GPT recently released GPT-OSS ([gpt-oss-20b](https://huggingface.co/openai/gpt-oss-20b) and [gpt-oss-120b](https://huggingface.co/openai/gpt-oss-120b)) two state-of-the-art open-weight language models that deliver strong real-world performance at low cost. Available under the flexible Apache 2.0 license, these models outperform similarly sized open models on reasoning tasks, demonstrate strong tool use capabilities, and are optimized for efficient deployment on consumer hardware.

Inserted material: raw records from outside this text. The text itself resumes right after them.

Each row below holds a small network's activations on one input, seen along a few directions.
Each table varies a few parts of the input and shows all the possible inputs, shuffled.
A made-up example of a description, with smaller parts first: line(4) and (point or ring(11) or (values(3) and ring(8))).
Shared parts are said once, and a part with two or three values counts as separate values.

Other details of the inputs shift rows strongly along two fixed directions, in all tables alike. That doesn't count.
To show where, the next rows are all for the same input, with only those details redrawn:
[-76 -21  49  52 -28   7   1  40  20  41 -15 -40   9]
[-31 -16  98  40   6 -52  10  35  15 -20 -90  -3  13]
[ 51  18  26 -13  45 -30  -1   4  18 -52 -45  36  -5]
[  4  13 -23   0  11  29 -10   9  23   9  31  -3  -9]

Rows:
R1: [  1  11 -17   3  11  33  -2   6  17  -2  37  -1  -4]
R2: [ 48  -5  -9 -19  17 -49   3 -26 -27 -46 -64  42  -1]
R3: [-96 -42  35  34 -29   7   3  13 -13  30 -28 -41   9]
R4: [-47 -34  86  24   9 -66  11  11 -22 -21 -96 -11   9]
R5: [-11  -3 -30 -14   9  23 -10 -16 -18  -5  22  -7 -15]
R6: [ 15   9   4 -31 -55   2  36  -6  22  34  66  28   0]
R7: [  7  11 -24  -7  10  21 -10  17  19   9  36  -9 -11]
R8: [-11 -10 -39 -19  10  24 -15 -14  -4   9  10  -3 -13]
R9: [ 48   2  -4 -18  20 -61  10 -27 -38 -47 -51  35   0]
R10: [ 61  17  24 -19  29 -48  -3 -22 -13 -48 -39  21  20]
R11: [ 51  18  26 -13  45 -30  -1   4  18 -52 -45  36  -5]
R12: [ -4  -8 -51  -5 -18  11   2 -23 -30   4  14   6   2]
R13: [  7  14 -18   4  14  16  -4   8  15   4  45 -11  -9]
R14: [ -8 -11 -40 -26  11  16 -15  -7  -9  10  14  -8 -15]
R15: [  4  17 -12   5  12  27  -5   7   8  -4  44  -4 -10]
R16: [  3  -9 -56 -14 -18   0  -6 -13 -29  17  12   0  -5]
R17: [ 14   7 -27  -8  -7  20 -18 -15   1  16  22  -8  16]
R18: [ -1   0 -46  -3 -18   7   0 -22 -39   2  20   3  -5]
R19: [-53 -25  89  31 -98   1  85  17   5  81   6 -17  -6]
R20: [ 14  13 -17  -3  -7  19 -13 -17 -14   2  33 -10  14]
R21: [-66 -26  43  38 -49  -8  -8  24  -8  50 -18 -53  33]
R22: [ 10   7 -22  -6  -7  24 -10 -17  -6   5  27  -7  21]
- What do these inputs look like to the network? => values(2) or (line(4) and ring(5))
- Which other rows belong to the same alternative as R19? List them by row number. => R6
- Change only the line(4) part in R15. List by row number the other rows that result. => R5, R18, R20

Rows:
R23: [ -5   4 -21   3   5  27 -16  -1   3   5  21 -13   6]
R24: [-17 -16  63  19 -18 -51  18   3 -25 -13 -62  -3  14]
R25: [ 38  14 -17 -20  30 -10 -17  -2   4 -30 -15  18  -1]
R26: [-16  -3  90  29   0 -33  23  30  23  -8 -53   4   3]
R27: [-16  -2   4  18   4  -4 -12  10   2   2 -14 -12  10]
R28: [-52 -17  23  25 -12   5 -11  18   5  27 -10 -33  15]
R29: [-59 -23 -25  21 -57  30  -1   7  -8  69  42 -38   6]
R30: [-35 -23  67  23   4 -38   6  18  -3 -11 -69 -12   7]
R31: [-42   1 -11  16 -42  51  15  20  29  62  76 -27  -7]
R32: [ -9  -4 -30  -6  -9  12  -6  -3  -1  14  19  -1  -6]
R33: [-18  -7   3  17   3  -3  -3   9  -2   2 -14 -10  -1]
R34: [15 14 36  6  8 -3  2 16 32 -4  2  6  0]
R35: [-33 -15  15  16 -35   4   9  -2 -18  28  -4 -16  12]
R36: [ 14  10 -20  -6  18   7 -16  -3  -2 -14  15  -2   3]
R37: [ 23  -4  30 -16  23 -41   7 -11  -6 -39 -52  25   0]
R38: [-22  -4  -5  11   0  10  -5   7  -5   5  10 -17  -4]
R39: [ 50  22 -57 -36  26  14  -7 -26 -10 -24  40  27 -14]
R40: [ 20  12 -63 -22  15  35 -17  -7   5   5  43   4 -17]
R41: [ 17  11 -68 -18   4  31  -9 -18  -2   9  52   8 -12]
R42: [ 74   9  28 -41  33 -60  14 -29 -16 -65 -67  50   1]
R43: [ 71  30 -28 -41   2  18  21 -14  20  -8  53  36 -12]
R44: [ 56  20 -23 -28  43   1  -8 -20  -3 -47  -7  30 -12]
R45: [  1  -4 -16   1 -19  -5   6 -11 -13  12   4   0   2]
R46: [-54 -22  25  28 -28   3   4   8  -9  23  -9 -23   8]
- Changing only one part turns R40 into R29. The same change can be made to R26. Which row results? => R43
- What do these inputs look like to the network? => line(4) and (point or ring(5))
- Which other rows agree with R25 in the line(4) part? List them by row number. => R23, R27, R28, R34, R36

## What Makes GPT-OSS Special?

GPT-OSS introduces capabilities that set it apart from other open-source LLMs:

* **Mixture of Experts (MoE) Architecture**: The model comes in 20B and 120B parameter variants, but uses MoE to keep active parameters low while maintaining strong capabilities
* **MXFP4 Quantization**: A novel 4-bit floating point format specifically designed for MoE layers, enabling efficient serving
* **Attention Sinks**: Special attention mechanism that allows for longer context lengths without degrading output quality
* **Harmony Response Format**: Built-in support for structured outputs like chain-of-thought reasoning and tool use. See examples from OpenAI [here](https://cookbook.openai.com/articles/openai-harmony)

<Note>
  Please note that in vLLM, you can only run it on NVIDIA H100, H200, B200 as
  well as MI300x, MI325x, MI355x and Radeon AI PRO R9700 as of 6th August 2025
</Note>

This tutorial covers the simplest variation of deploying this model using `vllm serve`. For more control, see the [OpenAI compatible endpoint with vLLM guide](/v4/examples/openai-compatible-endpoint-vllm).

### Project Setup

1. Run the command, `cerebrium init gpt-oss`
2. Edit your toml file with the following settings

```
[cerebrium.deployment]
name = "7-openai-gpt-oss"
python_version = "3.12"
docker_base_image_url = "nvidia/cuda:12.8.1-devel-ubuntu22.04"
disable_auth = true
include = ['./*', 'main.py', 'cerebrium.toml']
exclude = ['.*']
pre_build_commands = [
    "apt-get update",
    "apt-get install -y curl",
    "curl -LsSf https://astral.sh/uv/install.sh | sh",
    "export PATH=\"$HOME/.local/bin:$PATH\" && uv pip install --pre vllm==0.10.1+gptoss --extra-index-url https://wheels.vllm.ai/gpt-oss/ --extra-index-url https://download.pytorch.org/whl/nightly/cu128 --index-strategy unsafe-best-match",
    "uv pip install huggingface_hub[hf_transfer]==0.34"
]

[cerebrium.hardware]
cpu = 8.0
memory = 18.0
compute = "HOPPER_H100"

[cerebrium.scaling]
min_replicas = 0
max_replicas = 5
cooldown = 30
replica_concurrency = 32
scaling_metric = "concurrency_utilization"
scaling

[cerebrium.runtime.custom]
port = 8000
entrypoint = ["sh", "-c", "export HF_HUB_ENABLE_HF_TRANSFER=1 && export VLLM_USER_V1=1 && vllm serve openai/gpt-oss-20b --enforce-eager"]
```

Key configuration details:

* The `docker_base_image_url` is set to the <b>cuda:12.8.1-devel image</b>, which is large but necessary to include all required packages/libraries.
* Pre-build commands install uv (a faster Python package installer) and the required vLLM packages. These commands execute at the start of the build process, before dependency installation begins, making them essential for setting up the build environment. Read more [here](https://docs.cerebrium.ai/container-images/defining-container-images#pre-build-commands).
* Hardware is set to an <b>H100</b> in the <b>us-east-1 region</b>.
* <b>Replica concurrency is 32</b>, meaning a single H100 container handles 32
  concurrent requests.
* `vllm serve` turns the container into an <b>OpenAI compatible server</b> running on <b>port 8000</b>.

### Deploy & Test

Deploy by running `cerebrium deploy`. The environment is created and the model is downloaded.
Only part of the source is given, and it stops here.